WSJ Marks Evan Gershkovich’s 1-Year Detention With Stunning Blank Front Page

“His story should be here,” the headline boldly reads over a gaping blank front page across Wall Street Journal newspapers distributed Friday.

The powerful print marks exactly one year since American journalist and WSJ correspondent Evan Gershkovich was arrested in Russia on espionage charges. Gershkovich, The Wall Street Journal and the U.S. government have denied the alleged crimes, which a trial date has yet to be set for.

His actual crime is “journalism,” The Wall Street Journal asserts at the top of its newspaper recognizing his “one year stolen”: “A year of stolen stories, stolen joys, stolen memories.”
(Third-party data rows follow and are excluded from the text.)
Rows are points. Each copy is the shape, with its points in the same order, stretched, turned, moved and blurred by noise. Is it also mirrored, or only turned?

Shape, 6 rows:
0: -0.008 -0.019
1: -0.077  0.026
2:  0.023 -0.002
3:  0.010 -0.079
4: -0.054  0.023
5: -0.054 -0.010
Copy 1 (6 x 2):
0: -0.038 -0.005
1: -0.068  0.055
2:  0.012 -0.007
3: -0.046 -0.066
4: -0.048  0.045
5: -0.064  0.022
Copy 1 is: only turned
Copy 2, 6 rows:
0: -0.017  0.013
1: -0.023 -0.060
2:  0.019  0.022
3: -0.044  0.067
4: -0.010 -0.041
5: -0.032 -0.025
Copy 2 is: mirrored

Shape, 6 rows:
0:  0.033  0.002 -0.004
1: -0.071  0.007  0.015
2:  0.016  0.054 -0.055
3: -0.016  0.051  0.019
4:  0.019 -0.055 -0.039
5:  0.044  0.047  0.029
Copy 1:
0:  0.015  0.015 -0.023
1: -0.086 -0.012 -0.002
2: -0.004  0.054 -0.082
3: -0.036  0.059 -0.012
4:  0.013 -0.068 -0.042
5:  0.023  0.082  0.001
Copy 1 is: only turned
Copy 2:
0:  0.021 -0.015 -0.033
1: -0.048 -0.021  0.037
2:  0.058 -0.077  0.000
3:  0.024 -0.019  0.034
4: -0.029 -0.035 -0.071
5:  0.059  0.005  0.000
Copy 2 is: mirrored

Shape, 9 rows:
0: -0.020 -0.023  0.010 -0.015
1: -0.007  0.004 -0.011 -0.033
2:  0.076  0.001  0.031 -0.064
3: -0.014 -0.023 -0.050  0.041
4: -0.045  0.017  0.003 -0.004
5:  0.011  0.016 -0.055  0.014
6:  0.003  0.000 -0.027  0.065
7: -0.074 -0.003  0.015 -0.008
8:  0.037  0.029  0.074 -0.076
Copy 1:
0: -0.013 -0.027 -0.013  0.018
1: -0.051  0.007 -0.018  0.016
2: -0.067 -0.010 -0.031 -0.075
3:  0.022  0.055 -0.009  0.033
4: -0.026 -0.006  0.027  0.043
5: -0.026  0.079  0.001  0.011
6:  0.038  0.061  0.037  0.006
7: -0.014 -0.044  0.017  0.065
8: -0.082 -0.060  0.010 -0.057
Copy 1 is: only turned
Copy 2:
0:  0.019 -0.030 -0.012 -0.027
1:  0.017 -0.012 -0.043 -0.001
2:  0.075  0.086 -0.012 -0.026
3: -0.011 -0.050  0.020  0.044
4: -0.034 -0.030 -0.029 -0.028
5: -0.013 -0.011 -0.022  0.048
6: -0.038 -0.022  0.047  0.028
7: -0.022 -0.057 -0.032 -0.056
8:  0.037  0.090 -0.041 -0.077
Copy 2 is: only turned
Copy 3:
0: -0.030  0.029 -0.022 -0.026
1: -0.002  0.043 -0.004  0.005
2:  0.038  0.097  0.079 -0.032
3:  0.006 -0.051 -0.023 -0.006
4: -0.055  0.014 -0.024  0.018
5:  0.026 -0.018  0.006  0.021
6: -0.019 -0.061  0.004 -0.001
7: -0.076  0.022 -0.053  0.003
8: -0.032  0.126  0.068 -0.007
Copy 3 is: only turned
Copy 4 (9 x 4):
0: -0.028 -0.033  0.023  0.029
1: -0.055 -0.016 -0.006  0.030
2: -0.090  0.035  0.043 -0.051
3:  0.037  0.006 -0.021  0.065
4: -0.020 -0.057 -0.023  0.042
5: -0.012  0.019 -0.044  0.041
6:  0.058  0.003 -0.032  0.030
7: -0.018 -0.092 -0.007  0.055
8: -0.096 -0.035  0.033 -0.054
Copy 4 is: mirrored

“It is well past time for this talented reporter and innocent man to come home,” the paper’s editor-in-chief, Emma Tucker, said in an open letter Friday that recognized not just Gershkovich’s capture, but the detention of hundreds of other journalists in global, targeted attacks on the free press.

“Evan has shown remarkable willpower, strength and even humor during his wrongful detention. We are amazed at his—and his family’s—steadfastness in the face of such a harrowing ordeal,” Tucker wrote. “But their fortitude doesn’t change the fact that Evan’s detention is a blatant attack on the rights of the free press at a time when evidence abounds around the globe of the vital role that quality journalism plays in our society’s understanding of world events and in bearing witness to history.”
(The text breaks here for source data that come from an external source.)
Each row is a point. To make a cloud, some directions were put in groups of two or more. Within a group, all points are equally far from the middle, so they leave a hole (a ring in 2 directions, a hollow ball in 3). The other directions are filled evenly. Then the cloud was stretched, turned, moved and blurred a little. Count the holes, and give their numbers of directions, smallest first.
(in the rows, 128 means zero)

Cloud, 21 rows:
[[196 157 120]
 [195 158 114]
 [158 137  74]
 [ 96 153  56]
 [155 132 100]
 [123 159 104]
 [180 148 137]
 [123 153 103]
 [148 178 138]
 [169 171  94]
 [148 146  70]
 [106 208 154]
 [ 92 183 109]
 [ 94 164 111]
 [167 161  92]
 [107 188 165]
 [132 109 155]
 [153 100 100]
 [115 164 108]
 [112 178  85]
 [126 123 150]]
Holes: 0

Cloud (26 x 4):
[[127 117 181  73]
 [128 152 103 148]
 [141  62 136 108]
 [122 136  87  81]
 [146 140 218 108]
 [166 157  86 154]
 [181 143 111  59]
 [196 124 123 128]
 [122 151 115 124]
 [155 178 185  95]
 [147 140 202 140]
 [135 138  91  36]
 [112 143 132 145]
 [121 165  84 172]
 [142 100 183  39]
 [ 91 163 112 103]
 [149 109 144 171]
 [ 93 128  93  97]
 [161 135  76 120]
 [ 89 122 108 154]
 [158  84 114 127]
 [168 160 165 139]
 [131 116 173 152]
 [101 114 132 140]
 [181 100 175  91]
 [138  67 113 104]]
Holes: 0

Cloud (54 x 6):
[[142 156 155 120 165 186]
 [122  50 125 175 106  96]
 [ 63 121 115 178 160 146]
 [125 117 184 210 153 143]
 [ 75 121 174 101 108 131]
 [184 153 123 117 157 172]
 [126  96 147 177 193  96]
 [134 103 115 153  85 171]
 [134 160 145 170  97  94]
 [118 186  93 112 139 121]
 [174 123  97 148  92 147]
 [ 75  99 107 185 173 136]
 [161 159 138 176 108 109]
 [ 62 125 123 115 121 155]
 [176 129 115 146 172 178]
 [173 139 165 106 124 104]
 [116  56  82 150 117 147]
 [ 67 117 183 114 113 120]
 [139  63 102 178 100 107]
 [146 190 111 143 121 138]
 [155 147 134 172 161 186]
 [106 161 146 129 162  56]
 [108  44 147 112 125 112]
 [101 136 152 149 194  74]
 [180 117 108 173 108 117]
 [128 179 106 105 104 138]
 [118 192 123 168 165 132]
 [ 65 116 156 196 114 119]
 [183 137 117 131 167 174]
 [134 109 114 149  83 170]
 [116 192 158  84 166 111]
 [130  55 116 193 112 155]
 [160 179 156  85 141 138]
 [178 120 144 181 159 107]
 [148  94 133 202 164 169]
 [151 115  92 143 188 153]
 [136 177 185 106 165 132]
 [140 188 134 176 133 111]
 [141  92 156 114 164 180]
 [115 187 130 178 160 103]
 [ 71  71 124  89 137 120]
 [149 172 180 138 135  94]
 [116 194 139  99 172 145]
 [116 161 106 119  92 140]
 [146  85 138 208 169 149]
 [ 98 118 145  98 200 117]
 [ 63 104 168 125 183 104]
 [ 91 167 140 193 176 130]
 [ 87 115 202 139 138 139]
 [129  87 101 160 118  70]
 [122 154 108 134  87 145]
 [ 93 134 114 148  90 150]
 [166 156 169 178 147 110]
 [186 142 123 185 149 141]]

Wall Street Journal reporter Evan Gershkovich stands in a transparent cage in a courtroom at the Moscow City Court in Moscow on Dec. 14, 2023.
Wall Street Journal reporter Evan Gershkovich stands in a transparent cage in a courtroom at the Moscow City Court in Moscow on Dec. 14, 2023. via Associated Press

“We know that he is innocent of what he’s being accused of. He’s a journalist,” Gershkovich’s father, Mikhail Gershkovich, told The Wall Street Journal in a sit-down interview with wife Ella Milman ahead of the anniversary of their son’s capture.

Milman said that she stays up late to follow overseas court hearings for updates and to potentially catch a glimpse of her son, who she said appears well, though she suspects he is putting on a front for his family’s well-being.

“He put the bar up high and we need to follow his example,” she said while acknowledging their anguish. “I miss my son.”

Evan Gershkovich's parents, Ella Milman and Mikhail Gershkovich, have expressed hope for their son's release.
Evan Gershkovich's parents, Ella Milman and Mikhail Gershkovich, have expressed hope for their son's release. via Associated Press

Evan Gershkovich was taken into custody while on assignment in Yekaterinburg on March 29, 2023. He was accredited by the Russian Foreign Ministry to work as a journalist when he was detained and thrown into a Moscow jail cell.

“Journalism is not a crime,” U.S. President Joe Biden said in his own statement Friday recognizing Gershkovich’s one-year detention. Biden vowed to continue working to secure the journalist’s release and to continue denouncing and imposing costs upon Russia for its “appalling attempts to use Americans as bargaining chips.”

Other Americans deemed wrongfully detained by Russia include former U.S. Marine Paul Whelan, who was arrested in 2018 and accused of spying. Russia in late 2022 released WNBA player Brittney Griner, who was held on drug charges, in exchange for the release of Russian arms dealer Viktor Bout.

Russian President Vladimir Putin, in an interview last month, said that he believes “an agreement can be reached” in Gershkovich’s capture too.

Foreign affairs experts say that Putin likely feels no urgency in brokering a deal, however, and that he will wait until it fully benefits him.

“If Putin thinks he can gain a better PR coup by waiting for a more favorable opportunity to negotiate under a Trump presidency, then he will be perfectly content to do this,” Precious Chatterje-Doody, a senior lecturer in politics and international studies at The Open University in England, recently told HuffPost while speculating on former President Donald Trump’s 2024 reelection campaign.

Fiona Hill, who served as a Russia specialist in the Trump White House, also told The Wall Street Journal that Putin “will take more and more Americans.”

“He has figured out he can exploit our domestic preoccupations and anxieties,” she told the outlet.